Hypothesis: Eosinophil-derived IL-4/IL-13 triggers a fibro/adipogenic progenitor (FAP)–mediated burst of specialized pro‑resolving mediators that clear senescent satellite cells and amplify muscle regeneration in aged tissue

Core Idea

We propose that the regenerative benefit of eosinophil transfer in aged muscle is not limited to IL‑4/IL-13–driven FAP support of myogenesis but also depends on eosinophil‑induced FAP production of specialized pro‑resolving mediators (SPMs) such as resolvin D1 and protectin D1. These SPMs enhance efferocytic clearance of senescent satellite cells and muscle‑resident macrophages, thereby reducing the senescent‑associated secretory phenotype (SASP) and creating a permissive niche for satellite‑cell activation and proliferation.

Mechanistic Rationale

1. Eosinophil IL-4/IL-13 → FAP reprogramming – IL-4/IL-13 signaling in FAPs upregulates enzymes 15-LOX and COX-2, precursors for SPM synthesis (see IL-4 drives FAP activation).
2. SPM-mediated senescent cell clearance – Resolvin D1 binds GPR32 on macrophages, increasing phagocytic uptake of senescent satellite cells marked by phosphatidylserine exposure (supported by SPMs promote efferocytosis).
3. SASP attenuation – Clearance of senescent cells reduces IL-6, TGF-β, and MMP-9 secretion, lowering fibro‑adipogenic degeneration.
4. Amplified satellite-cell response – Lower SASP levels relieve inhibition of Pax7-MyoD axis, while SPMs also directly stimulate satellite-cell proliferation via ALX/FPR2 receptors (as shown in SPMs stimulate myoblast proliferation).

Testable Predictions

• Prediction 1: Aged mice receiving young eosinophil transfers will show a ≥2‑fold increase in resolvin D1 and protectin D1 levels in gastrocnemius homogenates compared with saline controls.
• Prediction 2: Pharmacological blockade of GPR32 (resolvin D1 receptor) will abolish the eosinophil‑transfer‑induced reduction in senescent satellite‑cell (p16^Ink4a^+ Pax7^+) frequency.
• Prediction 3: Combined eosinophil transfer with low‑dose IL-5 (to sustain eosinophil numbers) will yield greater gains in grip strength and fiber cross‑sectional area than eosinophil transfer alone, without inducing perforin‑mediated necrosis.
• Prediction 4: FAP-specific deletion of 15-LOX (Alox15) will prevent the eosinophil‑transfer‑mediated rise in SPMs and block improvements in satellite-cell activation, confirming the FAP‑SPM axis.

Experimental Design (brief)

• Use 24‑month‑old C57BL/6 mice; groups: (1) saline, (2) young eosinophil transfer, (3) eosinophil transfer + GPR32 antagonist, (4) eosinophil transfer + low‑dose IL-5, (5) FAP‑Alox15 KO + eosinophil transfer.
• Measure tissue SPMs by LC‑MS/MS, senescent satellite cells by flow cytometry (p16^Ink4a^+ Pax7^+), muscle force via grip strength and in‑vivo tetanic tension, histology for fibrosis (Masson’s trichrome) and fiber size.
• Statistical analysis: ANOVA with post‑hoc Tukey; n≥8 per group for power 0.8.

Falsifiability

If eosinophil transfer fails to elevate muscle SPMs, or if SPM receptor blockade does not senescent‑cell accumulation or functional gains, the hypothesis is refuted.
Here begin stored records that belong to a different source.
Each row of numbers stands for one node and depends on some of the facts below. Use the named rows to name the rest.

How the nodes are related:
bafa (buber flabri) (drustal e) (zuskur velim klasun)
begi (buber kipam) (drustal b) (zuskur gridram tesom)
biflor (buber roste kipam) (drustal a) (zuskur sunuru topa)
bigur (drustal b) (zuskur bremibril zeter)
bivam (drustal c) (zuskur liful)
botril (buber kipam debron) (drustal a) (zuskur nobigis)
bremibril (buber vodra) (drustal a)
brigro (buber nini) (drustal d)
brimifol (drustal b) (zuskur zofum)
brisakir (buber roskisko) (drustal d) (zuskur kogrisu)
brosker (buber flurir) (drustal d)
brusor (buber kadusten) (drustal d) (zuskur vubram)
brustim (drustal b) (zuskur zagri)
bufovir (buber rupam kipam) (drustal e) (zuskur tego tuze)
bufum (buber ruklis brisakir) (drustal e)
bukek (buber drata flesi) (drustal c)
buklas (buber plolas ruklis) (drustal b) (zuskur bafa biflor)
bunel (buber kleflal troklil) (drustal e)
dagri (buber kipam dokun) (drustal b) (zuskur grabugrir)
debron (buber nobigis) (drustal d) (zuskur rizotru)
diflum (drustal a)
diplun (drustal a)
diskefer (drustal a)
divam (buber roste lisol skistulil kipam ruklis) (drustal d)
dokun (buber driflatran fiplur) (drustal a) (zuskur puzor brusor stebun)
domur (buber tizis) (drustal d) (zuskur gribrim sunuru zetril)
dorutri (buber fluro) (drustal b)
dotrok (drustal b) (zuskur domur)
dranor (buber nobigis sigraske kipam) (drustal c)
drata (buber viskugral) (drustal e) (zuskur fuflan lofel)
dreskin (drustal d)
drifek (buber divam) (drustal c) (zuskur leni flesi misku stebun)
driflatran (buber flazas) (drustal c)
drisken (buber flabri) (drustal e) (zuskur brusor fuflan staka)
dritras (buber brisakir) (drustal a)
droku (buber troklil) (drustal b) (zuskur bremibril)
droska (drustal c) (zuskur domur)
drupas (buber flado) (drustal c) (zuskur studru)
durok (buber brosker zeter dreskin) (drustal d)
duska (buber flazas brosker) (drustal c)
feflugur (buber sunuru) (drustal d) (zuskur botril klaflek)
fikar (buber brosker kipam) (drustal b)
fiplur (drustal b)
flabri (buber laston roskisko) (drustal d)
flado (drustal a)
flazas (buber kipam) (drustal a) (zuskur logrokis)
fledas (buber zotom bufovir) (drustal b) (zuskur stebun)
flegru (drustal e)
flese (buber plolas) (drustal b)
flesi (buber tiskos) (drustal e) (zuskur topa stebun rilobra fledas)
flidar (buber troklil) (drustal c)
flofar (drustal a)
flosa (buber flazas tizis roskisko) (drustal e) (zuskur bigur)
flubi (buber dagri) (drustal c) (zuskur gabram brimifol)
flurir (drustal d) (zuskur misku)
fluro (drustal a) (zuskur gerok)
foflaga (buber dranor flurir griflur flubi zofum) (drustal e) (zuskur fluro velim)
folefom (buber skimom domur) (drustal d)
fopur (drustal d) (zuskur fluro)
fosken (drustal b) (zuskur nobigis)
fuflan (buber zorun) (drustal a) (zuskur divam tesom)
fulel (buber puzor tizis) (drustal b)
fusta (buber loklor rizotru) (drustal d)
gabram (drustal d) (zuskur misku)
gerok (buber sturel brisakir) (drustal a) (zuskur sunuru rakeskek)
giflil (drustal a) (zuskur biflor)
givam (buber radrizu) (drustal c)
grabom (drustal d) (zuskur giflil)
grabugrir (drustal c) (zuskur ronetru)
greda (buber robra) (drustal d) (zuskur stusegron)
gredriduk (buber kipam) (drustal d)
gribrim (buber kleflal) (drustal a)
gridram (buber brisakir) (drustal e) (zuskur zodril)
griflur (buber kipam) (drustal c)
grofastas (buber flazas) (drustal c)
groskik (buber kipam) (drustal d) (zuskur flado)
grubo (buber logrokis) (drustal a)
guste (buber rupam) (drustal b) (zuskur drupas)
kadusten (drustal d)
katis (drustal e) (zuskur risupun)
kipam (drustal b)
kisus (buber vodra) (drustal c)
klafas (buber tiskos roskisko) (drustal e)
klaflek (buber dranor) (drustal e) (zuskur fopur)
klasun (drustal c) (zuskur rakeskek)
kleflal (buber fiplur domur) (drustal a)
klibru (drustal d)
klinim (drustal d) (zuskur pluplum)
klokla (buber volom) (drustal d) (zuskur stevudi bremibril vubram katis)
klori (drustal b) (zuskur flazas flado zonomok)
kogrisu (drustal d) (zuskur sunuru klasun)
kolus (drustal a) (zuskur bremibril grabugrir pastuk)
kubrol (drustal d)
ladrul (buber brosker bivam sigraske diplun) (drustal d)
laston (buber roskisko) (drustal a)
leni (drustal d) (zuskur gerok)
liful (drustal d)
lisol (buber rupam) (drustal c) (zuskur klori)
lofel (buber grabugrir) (drustal e)
logrokis (drustal c) (zuskur sunuru)
loklor (buber dotrok radrizu) (drustal a) (zuskur statro)
loste (buber sigraske kipam) (drustal e)
manu (buber dreskin) (drustal c)
mapek (drustal c) (zuskur misku fledas)
mezon (buber stevudi) (drustal e)
misku (drustal e) (zuskur kogrisu)
muson (buber plolas diflum) (drustal b)
muto (drustal a) (zuskur fluro)
nini (buber roste kipam vodra) (drustal e)
nitam (buber viskugral) (drustal c)
nobigis (buber sigraske) (drustal d) (zuskur foflaga flesi)
nograklek (buber sigraske) (drustal c)
noren (buber dagri sigraske zotom) (drustal a)
nubruk (buber plolas) (drustal e) (zuskur flazas)
nugan (drustal d) (zuskur katis)
nuklugra (buber driflatran bivam) (drustal c)
nurisku (drustal b) (zuskur flado mapek)
pagra (buber stusegron) (drustal a) (zuskur gredriduk flegru)
pama (drustal a) (zuskur loste greda)
pastuk (buber durok) (drustal b) (zuskur staka mapek)
plegril (buber lisol troklil) (drustal a)
plesok (drustal a) (zuskur flazas tuze)
plira (buber sigraske) (drustal c)
plobibrur (buber troklil) (drustal c) (zuskur rakeskek klibru klasun)
plolas (buber rupam) (drustal a)
plugan (buber robra droska stobra) (drustal e)
pluplum (buber dotrok vafel) (drustal c) (zuskur tego skistulil)
postelas (buber zetril flurir troklil) (drustal d) (zuskur brustim risupun)
puzor (buber nurisku troklil radrizu) (drustal c) (zuskur zofum)
radrizu (drustal c) (zuskur brimifol fopur)
rakeskek (buber roplanil) (drustal b) (zuskur zodril)
rilobra (drustal a) (zuskur gridram klasun)
risupun (buber kleflal plolas) (drustal d)
rizotru (buber diflum divam) (drustal e)
robra (drustal b)
ronetru (drustal c) (zuskur zuti gerok)
roplanil (drustal c)
roskisko (buber kipam) (drustal d) (zuskur flesi zetril)
roste (buber skistulil kipam) (drustal a)
ruklis (drustal a)
rupam (buber fiplur) (drustal b)
salo (buber ruklis) (drustal d)
sefles (buber kipam) (drustal d)
sidripak (buber kipam) (drustal b)
sigraske (drustal c)
sigro (drustal a)
skadror (buber tigas) (drustal a)
skagros (buber skistulil rizotru) (drustal e)
skatin (buber sefles flegru) (drustal b)
skeman (drustal c) (zuskur buklas sopes)
skimom (drustal e) (zuskur divam zofum)
skirofa (buber rupam droska kipam) (drustal e)
skistulil (buber kipam) (drustal c) (zuskur rilobra zofum)
skofa (buber sigro plolas nini) (drustal b)
skoves (buber kipam) (drustal b)
sopes (drustal d)
sovu (drustal b) (zuskur loste klori)
staka (drustal d)
statro (drustal d) (zuskur puzor skistulil)
stebun (drustal c)
stemedru (buber roste fikar) (drustal a)
stevudi (buber kipam) (drustal e) (zuskur flesi kubrol)
stino (buber diskefer) (drustal b) (zuskur zagri)
stobra (drustal b)
stodrir (buber sigro sigraske flofar) (drustal c)
studru (drustal a) (zuskur flesi)
stufam (buber velim) (drustal e) (zuskur sunuru fopur tesom)
stunin (drustal b) (zuskur groskik dokun)
sturel (buber risupun) (drustal b)
stusegron (drustal e) (zuskur feflugur tetur)
sunuru (drustal e) (zuskur gridram)
tabras (buber troklil) (drustal e) (zuskur zodril)
teda (buber kipam) (drustal b)
tego (drustal d) (zuskur nurisku lofel)
tesom (buber tizis) (drustal b) (zuskur kogrisu sunuru)
tetur (buber rupam divam domur) (drustal e) (zuskur velim)
tidrek (buber troklil) (drustal e) (zuskur muto)
tigas (drustal d) (zuskur zonomok)
tiskos (drustal b)
tizis (drustal e)
tobrer (drustal d) (zuskur pastuk lisol nubruk stemedru)
topa (drustal d) (zuskur fopur)
triti (buber flofar) (drustal e)
tritrur (buber driflatran) (drustal a) (zuskur drisken statro)
troklil (drustal d)
tuze (buber skistulil) (drustal d) (zuskur domur)
vafel (drustal e) (zuskur mapek)
vela (buber rupam vodra) (drustal e)
velim (buber driflatran) (drustal b) (zuskur fluro gerok)
vemam (buber grofastas rupam) (drustal e) (zuskur dotrok)
vidu (buber drata nini) (drustal a) (zuskur logrokis klori)
viskugral (drustal e) (zuskur foflaga plobibrur risupun)
vodra (buber kipam) (drustal d)
volom (buber tiskos) (drustal e)
vubram (drustal c) (zuskur tabras)
vudrivek (buber robra tidrek) (drustal a)
vugror (drustal a) (zuskur fopur)
vure (buber rupam drifek kipam brisakir) (drustal e)
zagri (drustal c) (zuskur flazas kubrol)
zeter (buber kipam) (drustal a)
zetril (buber skofa rupam) (drustal b) (zuskur zodril fluro tabras)
zodril (buber kleflal) (drustal b)
zofum (buber kipam sturel) (drustal c) (zuskur tabras)
zonomok (buber risupun) (drustal e)
zorun (buber robra) (drustal a) (zuskur logrokis)
zotom (drustal a)
zuleres (buber bufovir) (drustal b)
zuti (drustal c)

Some rows with their names:
-5,-3,3,9,5,-7,-2,-6,-4,3,3,-2,-2,-4,-3,4,-1,1,4,-7,-2,3,1,-1,0,-2,-4,-4: leni
0,-3,6,0,1,-1,0,5,5,-1,-8,-4,0,5,7,-2,7,3,-4,-1,-6,-2,-5,-4,-4,-3,-2,8: klafas
2,-2,3,1,-2,-2,1,3,4,0,-9,-3,-2,4,2,-1,4,4,-4,2,-7,-2,-4,-1,-3,-3,-1,9: skagros
-1,0,3,1,0,-1,-2,3,-1,0,-5,-6,-2,3,1,-1,-5,-3,-5,-3,-8,-4,-2,0,3,-3,0,5: foflaga
-4,-3,3,9,5,-7,-2,-6,-4,3,3,-2,-2,-4,-3,4,-1,1,4,-7,-1,2,1,-1,0,-1,-5,-4: statro
0,3,0,0,0,5,3,2,3,-6,-7,6,3,7,5,-1,7,1,-1,1,3,0,-5,5,-5,4,4,-3: duska
0,-6,-1,-1,1,1,-3,-4,-5,3,13,2,4,-3,-6,3,0,0,6,-3,10,0,2,-2,5,-6,0,2: fluro
6,-8,-7,-1,0,0,-5,-4,-4,-1,10,1,7,-5,-6,-2,-1,-2,5,-4,12,0,3,-5,9,-1,-8,0: vugror
1,-5,-3,10,5,-9,-5,-6,-4,-1,0,-4,1,-6,-2,0,-2,0,4,-7,1,3,1,-3,4,3,-13,-4: flurir
2,-6,-8,-1,-10,-9,-1,-3,-1,-1,-7,-7,-2,5,-1,-11,-6,-8,-7,0,-9,-3,-1,-7,4,2,-6,-1: vemam
2,9,0,-8,7,7,3,7,9,0,-6,16,-1,1,-6,0,2,1,-2,10,-7,1,3,4,-5,7,-3,-7: griflur
0,-5,-2,9,5,-8,-4,-6,-4,0,1,-4,1,-5,-2,0,-3,-1,4,-8,0,3,1,-4,4,2,-12,-5: nugan
-5,-2,1,7,1,-2,-5,3,1,3,-2,-4,2,0,5,1,-4,-2,-4,-5,-5,2,-1,1,-2,-1,2,-4: greda
4,-4,-4,-3,-6,6,-3,5,6,2,2,4,6,1,3,0,4,4,-2,2,7,2,-1,2,-1,-4,6,7: vudrivek
3,-7,-2,-2,-1,1,0,-4,1,3,8,5,4,-2,-5,3,8,7,6,1,11,3,0,-2,0,-5,1,6: ruklis
7,3,-1,2,-8,-5,-7,3,2,-4,-7,-1,-8,2,9,0,4,5,-3,1,-9,2,2,6,-1,-1,1,14: bunel
1,4,1,-4,-8,3,6,2,3,0,-2,-3,3,4,3,-3,5,5,-1,5,2,0,0,3,-3,2,2,1: zuleres
-2,-3,0,7,-2,-3,-1,2,7,3,-7,-1,2,0,5,1,3,5,-3,0,-5,4,-4,1,-7,1,1,0: brigro
-1,-2,6,3,4,-7,0,-6,-8,0,1,-4,-6,0,-6,3,0,0,3,-5,-4,-4,0,-3,5,-5,-5,5: stusegron
1,1,1,2,3,-2,5,-8,-3,-6,-1,9,-2,3,-4,3,10,4,8,-1,7,1,-2,2,-2,3,-1,-3: roplanil

Which node is each row?
No name comes twice in this set of rows, the named rows included.
-5,-3,4,-2,1,3,-2,-4,-6,8,15,5,0,-1,-6,8,2,2,6,-3,8,-1,2,0,2,-11,9,3  flado
3,-6,-6,-4,-10,4,-2,3,6,3,3,3,6,3,3,-2,5,2,-3,3,6,3,-2,0,-2,-4,8,5  kleflal
-5,7,7,0,5,5,2,6,2,7,-6,0,-5,1,-11,7,-13,0,-7,5,-14,-5,0,7,2,-6,5,6  loste
-1,-1,-2,11,0,0,2,1,7,3,-11,-3,4,-1,0,4,-4,6,-4,1,-2,3,-5,6,-4,2,2,3  ladrul
2,-1,-12,-6,-17,-4,4,-4,-1,-1,0,-7,3,5,-1,-14,-4,-8,-3,4,-1,-1,3,-4,4,7,-5,-9  guste
1,0,-1,-6,-5,-4,3,1,7,5,-8,3,-6,3,-6,-4,0,2,-6,9,-14,0,0,-4,-4,-1,-3,3  skirofa
0,-4,-3,-2,-11,-7,4,-3,4,3,-8,-2,-6,7,-2,-4,2,1,-6,6,-10,0,-3,-4,-5,-3,2,4  vela
-3,1,-4,16,2,4,3,-1,2,4,-12,-9,6,-3,-7,6,-20,1,-7,-1,-1,-1,-5,13,5,2,6,1  nobigis
0,-10,-13,-7,-22,-3,4,-5,6,8,3,4,2,7,-5,-7,2,-2,-5,9,1,4,-1,-5,-5,-4,12,-2  plolas
8,9,-6,-2,-10,0,-11,5,-6,-7,5,-4,-3,-1,11,-4,-4,-4,0,-2,-2,1,10,10,7,6,-2,2  droku
1,4,-3,4,-1,6,7,-1,2,-6,-11,4,3,6,-3,2,-1,3,-2,3,5,-1,-6,10,-2,5,6,-1  stodrir
2,-6,-2,-4,-5,6,-2,6,7,2,2,3,8,2,4,-2,7,3,-2,2,7,2,-3,-2,-3,-4,5,5  dritras
-6,8,7,-4,-6,5,3,4,-4,3,5,-5,0,5,4,2,0,-1,-2,0,-2,-3,2,6,-2,-3,10,0  zodril

Now the same nodes, written a new way:
Some nodes and their rows:
-3,-3,-13,-8,5,-13,-10,-3,-3,-1,27,-14,6,1,14,-2,8,-2,-9,-7,-6,-6,-26,0,11,25: bafa
0,-7,1,-10,12,3,0,1,4,-6,-11,-2,9,-2,-15,-1,-1,3,8,12,0,11,16,6,-10,-9: flabri
14,4,15,17,-31,2,19,19,-2,-1,-15,18,-15,-10,1,13,-3,-22,-5,-2,-13,-15,-11,-3,-25,21: sovu
-5,-1,-13,-3,-2,-11,-5,1,2,4,20,-8,2,-3,16,-4,2,0,-11,-3,-1,-3,-24,9,14,23: plobibrur
-8,4,9,-9,-13,-3,18,4,-16,6,20,18,-9,2,6,-2,-18,1,-11,-5,-2,17,-30,15,21,17: radrizu
-1,-4,-9,-8,13,3,13,-2,-22,6,28,-9,-3,-19,2,-3,6,3,-1,-20,-12,0,-10,-5,-7,-1: kogrisu
-2,26,14,-2,-20,19,-7,-4,-17,26,-4,12,30,21,-19,9,-19,-3,24,40,8,13,16,-13,-7,-32: diskefer
-5,1,23,4,8,7,7,-2,4,0,-8,5,-2,12,-21,6,-8,5,4,15,15,15,11,-8,-2,-29: flofar
-1,-2,-3,-6,-3,-4,-23,-6,15,-10,-20,-5,11,13,3,-5,2,3,3,11,2,0,10,4,7,8: skirofa
5,-2,7,0,-5,2,7,-5,5,1,-13,21,2,-4,-11,8,-14,-1,6,15,6,0,9,9,1,-15: kipam
2,4,17,22,-6,7,-3,-4,-17,9,0,-16,-22,-10,3,7,14,0,-4,-21,-9,-22,-6,-33,-26,-9: flazas
1,-10,-11,-10,19,-1,-16,-5,12,-5,-14,-16,16,-5,-10,-3,6,8,11,12,2,1,26,0,-11,-12: gredriduk
6,-5,-4,3,-1,0,-1,-3,14,-1,-12,12,7,-4,-7,8,-7,-4,5,18,6,-7,11,7,-1,-10: rupam
9,1,-17,8,-1,-7,13,12,15,-2,9,6,9,-2,4,6,5,-11,1,7,3,-10,-4,11,1,10: guste
8,8,14,5,-18,9,33,31,-12,-7,-9,11,-14,0,-3,3,1,-18,-4,-10,-17,13,-4,1,-27,21: tobrer
2,-8,-8,-9,15,0,-5,5,12,-8,-10,-9,15,-2,-11,-2,4,1,9,14,0,6,20,3,-13,-5: fusta
-3,-4,5,-10,-1,1,-27,-18,6,-6,-24,2,4,10,-1,-5,-6,11,4,5,2,1,14,2,8,-7: rizotru
-1,-8,-6,-13,17,0,8,-3,-18,5,30,-10,1,-20,-2,0,4,3,-2,-11,-11,1,-12,-4,-6,0: topa
0,-2,-3,-7,0,-5,-25,-5,15,-10,-20,-6,11,14,4,-4,1,4,4,12,1,1,9,3,6,8: bunel
2,-5,-12,-2,11,0,-2,3,-10,3,15,-19,1,-19,5,-2,14,-1,-1,-14,-14,-12,-3,-9,-18,7: tuze

Name these rows:
No name comes twice in this set of rows, the named rows included.
5,6,-4,-4,2,8,26,16,-8,-3,3,7,-3,0,-3,-4,3,-7,3,-11,-8,16,6,7,-7,2  klinim
3,-2,2,-8,6,2,18,14,-6,-4,6,3,3,-3,-9,0,-1,-6,2,2,-6,16,1,5,-12,4  nugan
-1,-5,1,-10,10,0,18,11,-11,-1,22,-2,1,-11,-7,1,-2,-5,-3,0,-7,11,-14,2,-10,9  grabom
0,7,22,18,-8,4,21,19,-7,2,9,-3,-16,3,-2,10,6,-13,-10,-6,-2,1,-20,-19,-20,8  plesok
-2,2,-24,-7,10,-4,-16,-15,-8,4,19,-14,4,-1,18,-10,13,8,0,-20,-5,-11,-8,-1,19,6  tabras
-4,5,4,11,12,7,1,-4,4,1,-5,-5,-1,11,-9,-2,4,6,8,1,15,4,21,-9,3,-29  zeter
2,6,-11,-2,8,11,7,-4,-15,2,-5,0,-5,-8,2,-9,7,8,11,-24,-6,3,25,-1,-4,-18  staka
-5,6,-11,-3,-4,-1,-5,-13,-12,8,11,2,-6,-2,16,-8,-4,11,-3,-18,-2,-1,-7,6,22,3  vubram
-7,-4,-11,11,23,-4,-2,-5,-3,10,40,-28,3,-8,5,3,18,4,-5,-10,5,-15,-17,-22,-2,-7  gerok
-4,-3,1,-14,-2,-7,-2,-2,-9,-1,22,-1,1,1,7,1,-4,-1,-10,-2,-5,4,-27,2,10,21  tidrek
-6,4,-2,8,16,2,16,0,-8,10,35,-8,-4,1,-1,3,7,1,-3,-11,9,2,-13,-13,5,-14  rilobra
-5,1,17,-8,-14,1,-10,-9,-1,1,-22,16,-5,5,-4,-4,-21,10,-1,9,5,11,4,10,13,-3  sigraske

Now the same nodes, written a new way:
Known rows:
-29,-5,-33,-7,-4,26,-9,-5,1,11,13,-5,-4,5,-7,-1,-13,2,-14,24,-14,-15,7,19,-24,-14: loklor
1,-8,5,-23,-13,26,-9,4,-4,13,-2,5,-10,-28,36,0,5,17,9,14,-15,11,-8,-20,-14,9: flesi
-12,-23,11,-4,-19,33,23,23,-24,26,-12,-4,22,13,39,-5,3,11,-32,-12,-33,6,-21,7,-3,3: brisakir
-6,-22,2,-4,-26,33,-2,20,-17,24,12,10,9,-9,20,8,2,22,-2,15,-27,-4,-15,-1,-44,-3: leni
-33,-2,-24,-8,-8,14,-1,-3,-19,0,7,-5,-9,14,-18,1,-14,5,-42,4,-27,-5,-11,21,-17,5: pama
1,-24,-10,-12,13,-14,-27,8,11,-9,-48,-11,5,-30,24,-31,-14,12,-38,12,-13,23,-6,-1,26,10: begi
-3,5,-11,25,-9,-12,12,-6,-11,-14,18,3,-17,11,-43,10,-10,1,-3,8,-7,-17,7,6,-34,-4: grubo
6,33,17,-17,10,-27,18,-9,-16,-16,-4,0,-20,21,-20,-1,3,1,-17,-28,12,18,-11,3,35,20: bivam
10,-5,12,-16,-14,-22,-50,0,24,14,-20,27,12,-17,17,-6,0,3,-27,10,4,22,9,-22,19,-18: buklas
4,19,10,24,-10,4,41,11,-27,3,2,-8,9,43,-14,7,-4,-16,-16,-7,-7,-14,40,22,12,-19: plolas
15,13,8,6,11,-35,-3,-12,12,-24,4,7,-8,-11,-21,-3,6,0,9,-19,20,8,-14,-13,12,13: nograklek
-34,-22,-26,-1,0,40,-13,0,7,15,-4,-6,33,12,12,-9,-2,-33,-14,-9,-13,-7,-6,3,13,-8: dokun
-28,12,-17,-47,27,2,-40,-15,18,5,-1,-8,-4,3,13,-5,0,13,-7,8,20,24,-29,25,20,5: stunin
1,-26,1,10,17,50,47,15,-3,1,-9,-37,29,7,38,-8,4,-19,38,-22,-4,-16,-9,18,7,13: flazas
6,-2,7,-20,1,-3,-28,3,15,15,-36,-4,8,-21,37,-10,-15,10,-21,32,-1,24,33,-3,14,-20: zetril
29,2,19,-32,-10,5,-6,-3,-6,13,-8,-7,-4,-42,27,-3,3,28,-1,25,18,9,33,-26,-36,-6: klasun
28,-14,1,-5,17,15,0,2,20,-2,-34,-22,15,-39,30,-16,-7,2,12,12,16,5,34,-18,3,-5: zofum
-40,-1,-21,-18,14,28,6,-10,-11,10,24,-13,12,36,-8,13,11,-4,-8,-20,9,-12,-30,30,-12,7: tigas
24,9,21,30,11,-44,0,14,16,-26,-18,-1,-8,-10,-4,-18,-1,7,20,-4,1,14,-16,6,38,11: sidripak
6,19,10,-42,10,12,1,-16,-3,7,10,-9,-2,-9,12,5,17,12,16,-1,26,10,2,-8,-7,5: grabugrir

Which node is each row?
No name comes twice in this set of rows, the named rows included.
11,50,28,-36,10,-26,7,-8,-17,-3,12,1,-11,29,-5,18,11,9,-2,-6,32,20,9,15,27,3  robra
17,40,41,-10,9,-32,24,10,-25,-9,7,-11,-19,10,-1,6,8,26,15,1,10,25,-14,19,23,20  tiskos
11,-47,-8,21,-2,20,13,9,12,11,-3,-4,49,3,27,-4,11,-23,22,-23,20,-22,9,-13,-18,-14  divam
7,25,11,-1,15,-47,-12,-11,8,-26,-1,-7,-24,-8,-26,6,-7,26,8,14,19,12,12,14,-5,3  dorutri
-20,9,-20,-28,32,-12,-33,-7,17,-11,-10,-18,-17,-15,-3,-1,-16,21,-1,27,7,13,-12,31,4,1  stino
-19,16,6,-55,-16,15,-13,-6,-26,21,-2,7,-11,1,9,-8,3,11,-55,-10,-9,28,-22,-13,7,13  viskugral
16,-25,5,14,-15,23,7,6,0,27,6,12,38,20,27,18,16,-20,21,-5,19,-30,38,-16,-23,-35  risupun
-20,-11,-32,-20,14,25,-20,-21,20,-1,-10,-7,0,-13,1,-18,-8,-15,-4,-9,5,6,-18,-4,14,8  drisken
-16,-4,-7,-14,-15,11,-33,9,5,10,-20,14,-12,-23,27,-21,-9,4,-35,20,-45,23,-29,-17,13,6  stufam
17,-36,-13,31,14,22,31,1,9,-12,-9,-22,23,-20,5,-2,-2,-13,35,-5,15,-33,22,-8,-32,-8  bremibril
13,-4,11,-17,13,25,13,14,-2,8,-29,-20,6,-26,52,-23,4,5,4,-6,-5,21,-5,-8,30,14  skistulil
-16,17,-9,-38,38,10,-22,-19,20,2,6,-22,2,-2,10,3,0,1,27,4,33,3,-15,25,15,0  klori
-21,10,-17,22,-9,-16,11,-7,-10,-18,21,6,-22,16,-56,4,-17,3,-29,3,-20,-12,-5,14,-18,-1  pagra
-12,-10,-1,24,-7,-15,20,-3,-20,-12,14,13,3,27,-34,0,0,-5,-25,-39,-5,-10,-34,7,1,17  debron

Conversely, confirming the predictions would support a novel eosinophil‑FAP‑SPM‑senescence axis as a therapeutic lever for sarcopenia.

Broader Impact

Targeting the eosinophil‑FAP‑SPM pathway could allow modulation of muscle repair without the risks of broad IL-5 elevation, offering a safer route to counteract age‑related muscle wasting.